New general manager, new coach, new system, new season. Coming off a disastrous 2017 campaign, in which they finished 3-13, the second worst record in the NFL ahead of the 0-16 Cleveland Browns, the Giants begin their training camp today at the Quest Diagnostics Training Center in East Rutherford, N.J., hopeful they will dramatically improve under its first-year regime.

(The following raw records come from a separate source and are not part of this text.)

There are 9 hidden switches. A switch that is on adds its own fixed numbers to the row, and there is some noise. The rows also spread widely along 12 directions, which tell nothing about the answers.
In the rows, zero is written as 128.
Known rows, each followed by its switches (1 for on, 0 for off):
[119 151 107 108 104 140 116 116 155 141 131  72 147 100  11 102 115  93
 129 157 103 168 114 128  81 141 109 154  97 130 139 176 119 116]  0 0 1 0 1 0 1 0 1
[117 112 130 131 108  81 115 141 136 126 136 120 124  98 123 105  93  99
 180 118 101 137 126 121 113 164  97  83 121 147 142 127 116  93]  1 0 0 0 1 1 1 1 1
[130 120  89  81 121 115 136 116 155 139  94  98 151 122  95 163 135 105
 174 109 102 135 156 134 111 135 135 122 138 105 102 160 111 104]  0 0 0 1 1 1 0 0 1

Dave Gettleman, who replaced Jerry Reese as GM after the latter’s firing along with former head coach Ben McAdoo last December, has been charged with being the architect of the Giants reconstruction project. His first major decision, along with co-owners John Mara and Steve Tisch, was hiring Pat Shurmur to succeed McAdoo. Shurmur was the head coach of the Browns from 2011 to 2012 and the offensive coordinator for the Minnesota Vikings last season.
Four months later, the 67-year-old Gettleman executed arguably his second most significant act to date as Giants general manager by selecting Bronx-born running back Saquon Barkley from Penn State with the No. 2 overall pick in the NFL Draft. Despite many voices imploring him to nab a quarterback at that slot to ultimately take over for 37-year-old Eli Manning, who is entering his 15th NFL season in the league, Gettleman was unwavering in his belief that Manning can still pilot the Giants to the playoffs and that Barkley is a Hall of Fame talent.
Sunday, the Giants affirmed Gettleman’s view of Barkley by signing him to a four-year, fully guaranteed $31.2 million contract. In early June, Gettleman publicly shared that he was diagnosed with lymphoma but has continued to carry out his functions as general manager.
As for the 52-year-old Shurmur, his most challenging undertaking in his second stint as an NFL head coach may be revamping the Giants’ offensive line, which for the past three seasons has been their most troubling and maligned unit. Part of Manning’s inconsistency during that time can be directly attributed to the poor play of the O-line, which in effect also rendered the Giants’ running game one of the worst in football.
Signing former New England’s Patriots left tackle Nate Solder in May to a four-year, $62 million free-agent contract with $34.9 million guaranteed, and drafting guard Will Hernandez, a run-blocking machine from the University of Texas El-Paso, in the second round with the 34th overall selection, combined with the gifted Barkley, should substantially improve the Giants’ rushing attack and allow Manning the opportunity to prove he is still an elite pocket passer.
While the team’s signature star, wide receiver Odell Beckham Jr., enters camp on the last year of his rookie contract seeking a lucrative long-term deal, the Giants are by and large a happy, drama free, optimistic group.